Which Broly himself has. The title card of the movie features a song simply called “Dragon Ball Super: Broly Theme,” which starts off fairly generic but introduces Broly’s leitmotif. This will be revisited from time to time in the film, and it’s a fairly flexible sound that can either reflect the power of this character or, really, his sorrow. Broly is a repressed guy. Broly’s life sucks.

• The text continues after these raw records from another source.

A small network was trained on made-up records. Each row is its average activation on records with the value named, seen along a few directions.
Values that are neighbours, or in one group, have similar rows; names and order tell nothing.

Other fields vary at random and push rows far along one fixed direction, the same in every table; ignore that.

Values of L:
l12: [ 16  -5  15  10  14   2   8   1  -8   6   0 -10   0   9  -2  -7   3  -2
  -8]
l6: [  8   3  11  23 -11 -11  -1 -17 -23 -13   8   2  -1  12  11   1   2  -2
   2]
l1: [ 8  7 -6 -3 -8 -6 -5  2 -1  1 -5 17 -4 -8  4  8  7  0  3]
l9: [ 16  -2  19  11  13  -5  14  -5 -13  -1  -5 -10   0   2   1  -9 -10   3
  -2]
l10: [  4  -8 -16 -30 -12   0 -11   9  12   6  -7  24 -11 -22  -2   8   4   1
   8]
l14: [-13 -12 -17 -16 -14  -8  -3  25  22   1   7  -5   2 -25  -1   4 -22  13
  15]
l3: [-38 -51 -46 -46 -34 -22 -19  16  59   1  -1  -8 -26 -32  -9   5 -31 -10
  35]
l16: [ 14  22  13  27   0  -3   0 -12 -23  -8  -4   7   3  12  11   5  15  -4
  -8]
l5: [  6  28  29  15  28   4  13 -32 -24  -9   2  -6  28  25  10   4  14 -16
 -18]
l8: [ -5  28  22  13  15  16   1 -28 -27  -3  -4  -8   4  16  -4 -13  13  -1
 -12]
l7: [-21 -15  -7 -25 -12   4 -17   9  12  -1 -12  -5 -23 -23  -8  -8  -8   6
  11]
l11: [ -2 -21 -26  -7 -10   2   2  13  16   8   3   7 -17  19 -17  -2  13  -4
   3]
l13: [ 11  -8   7   8   5   5   7   1  -3   7   3  -4  -4  17  -7  -4  15  -3
 -12]
l15: [-11  -5   0 -15  -8  -6  -1  23   1  -8   7  -9  -2 -24   2   8 -11  14
   4]
l4: [ 19  46  29  33  31  22  15 -17 -30   4   6   0  37  21   9  -4   8   8
 -22]
l2: [-10  -7 -25   2   2   4  -2  11  28   9   1   9  12   0   3   3 -12  -3
   2]
The values of L form 4 separate groups.
Which other values are in the same group as l16? Give them in the order they are listed.
> l6, l1, l10
Which other values are in the same group as l7? Give them in the order they are listed.
> l3, l5, l8
Which other values are in the same group as l2? Give them in the order they are listed.
> l14, l15, l4

Values of K:
k16: [ 11  38  38  13  23  18   5 -30 -48  -6  -6   0   4  21   0  -7  33  -1
 -25]
k14: [  2  29  37  25  25   2  13 -19 -28 -11   6 -23  26   6  14  -3 -10   2
 -12]
k3: [ 18  50  37  19  11   7   0 -25 -50 -12  -4  15  16  -2  18   6  17   6
 -15]
k8: [ -7 -26 -35 -18  -9  -6   0  26  44  10   4  11   1 -10  -3  10 -18  -5
  14]
k11: [ -8   0 -15  -8   4  10  -3  11  17   7   2   3  12  -3  -2   2  -5   4
   1]
k6: [ 4 24 16  7 17  6 10  1 -9  1  6 -7 24 -4  6  1 -7  9 -7]
k9: [ -6 -12 -28  -3  -7   2  -2  14  26  11   2  11  -3   5  -6   2   0  -4
   4]
k15: [  0 -44 -31 -11 -21 -15  -7  18  33   8   1   6 -22  -1  -9   3  -4 -10
  14]
k4: [  9  -5   5  14   5   1   6 -15 -11   3   1  -2  -7  24  -5  -8  12  -7
  -7]
k5: [ 19  12   5  24  14   8  12 -10 -12   7   3   9  13  33   0   0  23  -8
 -18]
k2: [-17 -24 -24 -29 -33 -15 -20  11  22  -4  -7   8 -30 -26  -4   7  -6  -1
  22]
k13: [ -6 -15 -10 -19 -27 -15 -15  17   4  -9  -7   6 -26 -33   1   5  -9  10
  18]
k12: [ -8 -27 -13 -18 -20 -10 -10   2  12  -2  -5  -3 -27  -8 -10  -3  -2  -6
  14]
k7: [-18 -27 -25 -30  -6   0  -7  25  41  11  -4  -4  -5 -27  -8  -1 -23   6
  13]
k1: [  4  33  34  23  23  10  15  -9 -30  -8  10 -16  30   6  11  -3  -5  13
 -16]
k10: [  1  -7  12  11   3  -4   3 -17 -11  -6  -3 -12  -7  18  -3  -9   4  -9
  -1]
The values of K form a line.
Going along K from k14 by way of its neighbour k1, in what order are k11, k6, k4, k2 met?
> k6, k11, k4, k2
Name the neighbours of k3, in listed order.
> k13
Name the neighbours of k9, in listed order.
> k8, k5
How many steps from neighbour to neighbour lead from k15 to k7, at the fewest?
> 5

While I don’t think this is necessarily the selling point of the film to most people, what has me thinking about it over a week later is the fact that I was made to sympathize so much with Broly in such a short period of time. This reboot of the character moves away from the idea that he’s a psychopathic monster. He’s a weapon of destruction, certainly, but mainly because his vengeful father raised him to be a weapon. You can tell by his costuming how dehumanized (for lack of a better term) he is – his father keeps a shock collar on him. Then he shares the story of a creature on their planet that his father made it a point to make into the enemy. Because he feared that Broly was playing and not actually training. The green cloth he wears around his waist is the ear of the creature, which his father had cut off. He says that he’s been allowed to wear it in order to remember his only friend.

You learn about this upsetting episode from a soft-spoken Broly before he faces off with the Dragon Ball anti-hero Vegeta. Early into the fight, Broly is losing. Badly. And as Vegeta is about to deliver a death blow, it doesn’t feel right. The audience cannot get behind Vegeta, and they’re not supposed to. The director has successfully played the audience, turning their support from one of the longtime heroes to this new guy who doesn’t have it coming.

It’s effective storytelling. The audience ends up invested in a way that they didn’t expect. From defaultively supporting the Z-fighters to actively not wanting to see Broly lose. At least for a while. Of course things get worse, as is the Dragon Ball way. But it was a damn good ride.

Interestingly, this doesn’t make me more interested in the return of Dragon Ball Super on TV later this year. There’s no good follow-up for this. Another long storyline can’t match the impact of this story. It’s all just going to seem drawn out in comparison. It’ll be fun, but it just won’t be Broly. I think this is a high mark that even the next film, which I’m sure they’re so eager to make now, probably won’t even come near. But peaking at film 20 is nothing to be ashamed of.